Research areas within Structural Chemistry

Binders for green next-generation battery electrodes

Currently, most state-of-the-art battery electrodes are processed using organic solvents such as the highly toxic N-methyl-2-pyrrolidone (NMP), which poses health hazards and environmental concerns. This is a direct consequence of using electrode binders, such as polyvinylidene fluoride (PVDF), which are not soluble in water. Some examples of binders that are soluble or insoluble in water are shown in the figure below. This project investigates a promising new family of binders, thought to offer excellent structural stability, high water solubility, high lithium-ion conductivity, facile extraction from natural resources and are environmentally-friendly. Extensive electrochemical testing and advanced characterisation techniques will result in a detailed understanding of how the binders can be used to further the performance of next-generation battery electrodes.

Polymer electrolytes

Ion-conducting polymers may be used in place of traditional liquid electrolytes to make solid-state batteries. The solid-state construct effectively eliminates the safety hazard posed by the flammable organic solvents used in liquid-electrolyte cells and offers better high-temperature stability. The biggest challenge with polymer electrolytes is to improve the ionic conductivity of the materials while retaining a high mechanical stability.New host materialsWe work with developing new materials based on ion coordination by carbonyl groups, such as polycarbonates, polyesters and polyethers, to use as host materials in polymer electrolytes. The carbonyl groups offer weaker coordination that, e.g., the commonly utilized oxyethylene coordinating motif, leading to faster Li+movement in the material.

New anode materials

The current commercial Li-ion battery technology is largely reliant on the utilization of graphite as an intercalation material to store Li ions on the negative (anode) side of the battery. While this material has enabled a large-scale and wide-spread implementation of Li-ion batteries, its storage capacity is limited to 372 mAh/g. To reach higher energy densities, new materials with higher capacity for lithium storage are needed.

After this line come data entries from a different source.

Here is a tiny trained network, its code and every weight. The questions are about switching its units off for an input and a target symbol, where a switched-off unit gives its printed mean instead of its output.

import numpy as np


def w(rows, s, z=0):
    codes = np.array(rows[::2]) - 128.0
    scale = np.full(codes.shape[1], s)
    scale[-1] = z or s
    return codes * scale


def f(y):
    return y / 2 * (1 + np.tanh(0.7978845608 * (y + 0.044715 * y**3)))


def softmax(a):
    e = np.exp(a - a.max(-1, keepdims=True))
    return e / e.sum(-1, keepdims=True)


def log_softmax(a):
    a = a - a.max(-1, keepdims=True)
    return a - np.log(np.exp(a).sum(-1, keepdims=True))


def net(x, mask):
    ids = ['ΔΘΠΨΩαζηλμτ'.index(c) for c in x.split()]
    T = len(ids)
    res = E[ids] + P[:T]
    u = 0
    for l in range(2):
        r = res
        for j in range(2):
            rows = slice(2 * j, 2 * j + 2)
            q, k, v = (r @ M[l][rows].T for M in (Q, K, V))
            z = softmax(np.where(np.tri(T) > 0, q @ k.T / 2**0.5, -1e9)) @ v
            o = O[l][rows]
            res = res + np.where(mask[u + j], z, o[:, -1]) @ o[:, :-1]
        u += 2
        y = f(res @ A[l][:, :-1].T + A[l][:, -1])
        res = res + np.where(mask[u : u + 4], y, B[l][:, -1]) @ B[l][:, :-1]
        u += 4
    return log_softmax(res[-1] @ U[:, :-1].T + U[:, -1])


Q, K, V, O, A, B = {}, {}, {}, {}, {}, {}
E = w([
[187,123,114,187,114],'Δ',
[125,109,149,229,143],'Θ',
[81,74,185,106,10],'Π',
[72,206,99,119,230],'Ψ',
[93,125,172,105,12],'Ω',
[38,148,179,139,35],'α',
[22,109,187,160,80],'ζ',
[212,67,115,127,75],'η',
[145,101,153,88,9],'λ',
[202,132,123,115,29],'μ',
[48,130,173,214,111],'τ',
],0.011)
P = w([
[186,81,254,122,156],'0',
[153,62,157,125,161],'1',
[148,95,136,138,154],'2',
[146,127,117,155,145],'3',
[143,160,94,164,139],'4',
[139,186,76,178,131],'5',
[135,221,54,191,124],'6',
],0.011)
Q[0] = w([
[175,95,93,225,254],'L0H0',
[14,145,192,171,168],'L0H0',
[113,100,165,228,73],'L0H1',
[160,89,149,179,6],'L0H1',
],0.035)
K[0] = w([
[182,127,118,184,253],'L0H0',
[20,140,165,146,171],'L0H0',
[81,141,54,178,111],'L0H1',
[106,106,36,113,92],'L0H1',
],0.047)
V[0] = w([
[126,1,241,37,154],'L0H0',
[126,124,137,172,118],'L0H0',
[213,140,115,85,123],'L0H1',
[125,165,163,64,36],'L0H1',
],0.0095)
O[0] = w([
[123,176,104,155,117,114],'L0H0',
[116,126,115,119,155,254],'L0H0',
[2,129,151,160,124,134],'L0H1',
[144,88,117,189,192,199],'L0H1',
],0.0092,0.0017)
A[0] = w([
[137,4,207,76,176,132],'L0N0',
[81,41,122,3,102,2],'L0N1',
[97,58,105,154,93,87],'L0N2',
[47,96,121,108,124,171],'L0N3',
],0.016,0.011)
B[0] = w([
[75,4,211,94,108,221],'L0N0',
[40,157,52,119,138,86],'L0N1',
[114,166,141,101,130,163],'L0N2',
[166,118,116,154,150,254],'L0N3',
],0.033,0.00085)
Q[1] = w([
[79,115,108,83,178],'L1H0',
[29,111,75,142,253],'L1H0',
[120,77,118,108,92],'L1H1',
[239,98,188,237,137],'L1H1',
],0.046)
K[1] = w([
[146,127,180,187,51],'L1H0',
[160,134,191,161,56],'L1H0',
[119,128,169,181,73],'L1H1',
[121,193,105,129,253],'L1H1',
],0.053)
V[1] = w([
[87,4,28,197,113],'L1H0',
[140,154,32,181,71],'L1H0',
[92,254,129,98,88],'L1H1',
[88,126,95,165,185],'L1H1',
],0.012)
O[1] = w([
[128,62,207,184,247,252],'L1H0',
[185,255,161,162,188,8],'L1H0',
[53,203,163,165,5,24],'L1H1',
[158,197,187,57,122,177],'L1H1',
],0.0065,0.0033)
A[1] = w([
[80,138,53,64,102,16],'L1N0',
[101,84,55,60,84,128],'L1N1',
[153,157,250,80,54,90],'L1N2',
[97,93,180,150,161,2],'L1N3',
],0.014,0.0088)
B[1] = w([
[136,4,29,190,162,161],'L1N0',
[94,180,146,51,177,218],'L1N1',
[120,57,95,150,148,223],'L1N2',
[88,219,90,206,103,254],'L1N3',
],0.014,0.0057)
U = w([
[156,81,188,155,96,251],'Δ',
[154,255,78,113,111,226],'Θ',
[94,163,135,149,123,44],'Π',
[115,147,88,135,104,66],'Ψ',
[95,161,131,156,120,39],'Ω',
[90,170,135,134,129,64],'α',
[95,166,146,113,124,88],'ζ',
[126,157,124,143,144,30],'η',
[102,155,126,171,112,22],'λ',
[124,157,117,171,147,2],'μ',
[115,164,136,92,124,108],'τ',
],0.0091,0.0078)

Each question gives the input, a string of symbols that net reads in full, and the target symbol t.
The units are the heads (2 rows each of Q, K, V and O) and the neurons (one row each of A and B). Each row of codes is followed by its name. A weight is (code - 128) times the scale printed after its matrix; where a second scale follows, it is the last column's (O, A, B and U).
mask holds one flag per unit, layer by layer, with each layer's heads first. A switched-off unit (its flag False) gives its mean, the last column of its rows in O or B, instead of its output. The means were averaged over made-up inputs and are rounded, as every weight is.
A unit's drop is (log p(t) with every unit on - log p(t) with that unit switched off) / (log p(t) with every unit on - log p(t) with every unit switched off).
The circuit of an input: a set's keep is (log p(t) with only the set's units on - log p(t) with every unit switched off) / (log p(t) with every unit on - log p(t) with every unit switched off). Starting from all 12 units, units are removed one at a time, each time the one whose removal leaves the highest keep (on an exact tie, the one counted first), for as long as the keep stays at least 0.8.
circuit, biggest first: the units of the circuit, biggest drop first
most important unit: the unit with the biggest drop
k most important neurons: the k neurons with the biggest drops, biggest first
top k neurons in layer l: the k neurons of layer l with the biggest drops, biggest first
heads that matter: for each layer, one digit per head in row order, 1 if its drop is at least 0.15 and else 0, layers parted by /
input Ψ τ Δ η τ Δ τ, target Ψ: heads that matter	11 / 11
input μ Ψ μ ζ Θ, target μ: heads that matter	11 / 11
input τ τ μ τ α Δ η, target Δ: 2 most important neurons	L1N3; L1N1
input τ Θ α μ ζ, target Δ: circuit, biggest first	L0H1; L1N3
input Ψ Ω τ μ η, target Ψ: 2 most important neurons	L1N0; L1N2
input Δ λ Ω Π λ, target Θ: heads that matter	00 / 10
input τ μ τ Ψ τ Π, target τ: most important unit	L1H0
input Ω λ ζ Δ α, target Δ: circuit, biggest first	L1N1; L1N3
input μ η Ω η Ψ Ω ζ, target μ: top 3 neurons in layer 0	L0N3; L0N0; L0N2
input Δ Ω Ψ τ Δ μ λ, target Δ: 3 most important neurons	L0N3; L1N1; L0N1
input Δ Ψ Ω Ψ, target Θ: 4 most important neurons	L0N0; L0N3; L1N2; L1N0
input Θ Π Δ τ Θ μ Θ, target Θ: circuit, biggest first	L1H0; L0N0; L0H1
input ζ Π α Π η ζ, target Θ: 2 most important neurons	L0N1; L0N0
input Θ ζ Δ τ Ω α Θ, target Θ: circuit, biggest first	L0N0; L1H0; L0H1
input Δ Θ λ Ψ, target Δ: 3 most important neurons	L0N3; L1N3; L1N1
input Θ Δ τ η Δ ζ λ, target Δ: circuit, biggest first	L0H0; L1N3
input Ψ ζ η ζ μ, target Ψ: circuit, biggest first	L1H0; L1N0
input μ τ Ψ Δ, target μ: most important unit	L1N3
input α Π Ω λ μ μ Θ, target Δ: circuit, biggest first	L0H0; L1N3; L0H1
input μ μ Ψ, target μ: heads that matter	11 / 01
input Ψ μ τ μ τ μ, target Ψ: circuit, biggest first	L1N0; L1H0
input Π Π Δ α α Π μ, target Δ: circuit, biggest first	L0H0; L1N3
input μ Θ Δ τ μ, target Θ: circuit, biggest first	L0N0; L1H0
input λ Θ Ψ Θ, target λ: top 3 neurons in layer 0	L0N0; L0N3; L0N2
input τ η Θ μ Δ Δ Π, target Δ: most important unit	L0H0
input λ Ψ τ Ψ Δ η Ω, target Δ: heads that matter	10 / 01
input Ψ Ω λ τ Ω Π λ, target Ψ: circuit, biggest first	L1N0; L1H0
input τ Θ Ψ η, target τ: top neuron in layer 1	L1N1
input τ Δ Ψ Ω Δ μ, target τ: heads that matter	11 / 10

Computational Electrochemistry

According to the two-volume "Modern Electrochemistry" written by Bockris and Reddy, there are two kinds of electrochemistry. The first one is "The physical chemistry of ionically conducting solutions" and the second one is "The physical chemistry of electrically charged interfaces". We are working on the fundamental sides of these problems in energy storage/conversion with a focus on method developments.

Modelling of battery materials and cells

We work broadly with computational techniques such as ab initio calculations, Density Functional Theory, Molecular Dynamics simulations and Finite Element Methods to study relevant questions for molecules, materials, interfaces and cell chemistry in batteries. We also link these methods in a multi-scale fashion, and implement machine-learning tools for prediction of behavior of different chemistries in batteries. Computational simulations helps us to study stability at the electrode/electrolyte interface, ion transport, the structural evolution of electrodes during cycling, current distribution in the battery cell, and several other issues.

Lithium-sulfur batteries

The rechargeable lithium-sulfur (Li-S) battery is one of the most promising "post-Li-ion" energy storage systems. The battery has the potential for very high gravimetric energy density - that is, a Li-S battery could store two to three times as much energy for a given weight compared to current Li-ion batteries. Other advantages of the system include relatively good safety, the potential for operation at very low temperatures, and lower cost: as a byproduct of the oil industry, sulfur is very inexpensive and highly abundant. However, short cycle life and high self-discharge remain barriers to wider commercialization, and very complex chemistry makes this system challenging to study.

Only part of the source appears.